Lesson 2: It was his talk, not mine.
It is always a good idea to ask organizers what they wanted for key messages for the audience. So I asked the teacher what she thought the students would like to know. She said: to dispel some of the myths about potential and abilities about Down syndrome, and to inform about some of the potential physical challenges.
Aaron and I sat down to plan for this talk. ‘Do you want to use slides?’ Yes he said. We opened up PowerPoint and I handed over my computer. He picked his own template. ‘Do you want to type or should I?’ You do it Mom, he said.
Lesson 3: He chose his own template.
Lesson 4: I told him the key messages, but I did not tell him what to put on the slides. I only was the transcriber.

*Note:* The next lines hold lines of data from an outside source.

Below is a small trained network, with its code and all its weights. Each question gives an input and a target symbol and asks what happens when units are switched off, that is, made to give their printed mean instead of their output.

import numpy as np


def w(rows, s, z=0):
    codes = np.array(rows[::2]) - 128.0
    scale = np.full(codes.shape[1], s)
    scale[-1] = z or s
    return codes * scale


def f(y):
    return np.maximum(y, 0)


def softmax(a):
    e = np.exp(a - a.max(-1, keepdims=True))
    return e / e.sum(-1, keepdims=True)


def log_softmax(a):
    a = a - a.max(-1, keepdims=True)
    return a - np.log(np.exp(a).sum(-1, keepdims=True))


def net(x, mask):
    ids = ['ΓΔΘαβεζηλξπτ'.index(c) for c in x.split()]
    T = len(ids)
    res = E[ids] + P[:T]
    r = res
    for j in range(3):
        rows = slice(2 * j, 2 * j + 2)
        q, k, v = (r @ M[0][rows].T for M in (Q, K, V))
        z = softmax(np.where(np.tri(T) > 0, q @ k.T / 2**0.5, -1e9)) @ v
        o = O[0][rows]
        res = res + np.where(mask[j], z, o[:, -1]) @ o[:, :-1]
    y = f(res @ A[0][:, :-1].T + A[0][:, -1])
    res = res + np.where(mask[3:27], y, B[0][:, -1]) @ B[0][:, :-1]
    return log_softmax(res[-1] @ U[:, :-1].T + U[:, -1])


Q, K, V, O, A, B = {}, {}, {}, {}, {}, {}
E = w([
[170,57,108],'Γ',
[98,164,199],'Δ',
[151,176,79],'Θ',
[101,248,89],'α',
[58,156,224],'β',
[131,189,202],'ε',
[86,156,200],'ζ',
[157,34,185],'η',
[27,92,79],'λ',
[100,145,201],'ξ',
[92,184,205],'π',
[164,79,103],'τ',
],0.017)
P = w([
[21,212,247],'0',
[13,207,220],'1',
[18,163,217],'2',
[22,152,191],'3',
[27,163,188],'4',
[10,136,188],'5',
[17,128,228],'6',
[2,140,194],'7',
[4,147,221],'8',
[16,87,225],'9',
],0.0017)
Q[0] = w([
[184,41,73],'head 1',
[86,156,187],'head 1',
[135,113,175],'head 2',
[53,188,249],'head 2',
[133,108,139],'head 3',
[163,90,151],'head 3',
],0.015)
K[0] = w([
[180,94,151],'head 1',
[96,148,57],'head 1',
[142,10,161],'head 2',
[163,105,224],'head 2',
[89,113,118],'head 3',
[109,150,143],'head 3',
],0.012)
V[0] = w([
[134,211,2],'head 1',
[45,94,55],'head 1',
[192,84,201],'head 2',
[178,49,44],'head 2',
[99,131,97],'head 3',
[130,152,70],'head 3',
],0.01)
O[0] = w([
[107,255,74,123],'head 1',
[25,144,121,140],'head 1',
[139,160,162,193],'head 2',
[120,135,184,2],'head 2',
[129,151,96,114],'head 3',
[144,66,116,81],'head 3',
],0.01,0.0087)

Lesson 5: He chose all his own images.
In the end he had six slides. I guided him with the topics that matched the organizer’s key messages. (This is what I would do if I was doing coaching for any speaker, something I do in my consulting business). He had an introduction slide, then talked about genetics, how he was different and how he rocked. The second last slide is the one that’s pictured above.
“What do you want the students to know about Down syndrome?” I asked. Respect, that’s the key he kept saying so it got its own slide.
For his final slide he wanted a picture of a black hole. He looked around Google images and he chose a picture of a black hole that was embedded inside Earth.
Then he dictated his speaking notes that matched up with his slides. I prompted him only by asking: What do you want to say when this slide is on the screen?
Lesson 6: The words on the speaking notes were his. I merely typed out what he said onto his speaking notes. I repeated his words back to him. Sometimes I suggested fixing some grammar, but otherwise I merely served as a copy-editor. The writer in me bit my tongue. I did not write or ghost-write his talk.
When we got to the last slide with the black hole, I asked what he wanted to say.
“I am a human being the same as you,” he said.
“That’s your final message?” I asked. Yes, he said firmly and definitively.
He then practiced reading his speaking notes. I emailed them to the teacher and asked her to provide copies to the students. People sometimes have a hard time understanding Aaron’s speech, especially if they haven’t developed an ear for him. The notes served as a tool to make his talk more accessible to the students. We adapt and modify where we can.
Aaron presented his talk on Wednesday. I’m waiting on the student feedback from the teacher. When I get the evaluations, I’ll write another piece about how his talk went. That’s for another blog post.
In the meantime, I learned a lot about taking my sticky hands off the steering wheel (as Anne Lamott says) and ‘allowing’ Aaron to create his own damn talk about his own damn self. These are new lessons for me. I’m sure I did still have a sticky finger or two on the steering wheel and I will vow to improve next time.
I’ve been so wrapped up in my own identity of being the mom of a kid with a disability that I’ve forgotten that I don’t have a disability. Aaron’s Down syndrome is his, not mine. I may be an old dog, but this kid is continually teaching me new tricks.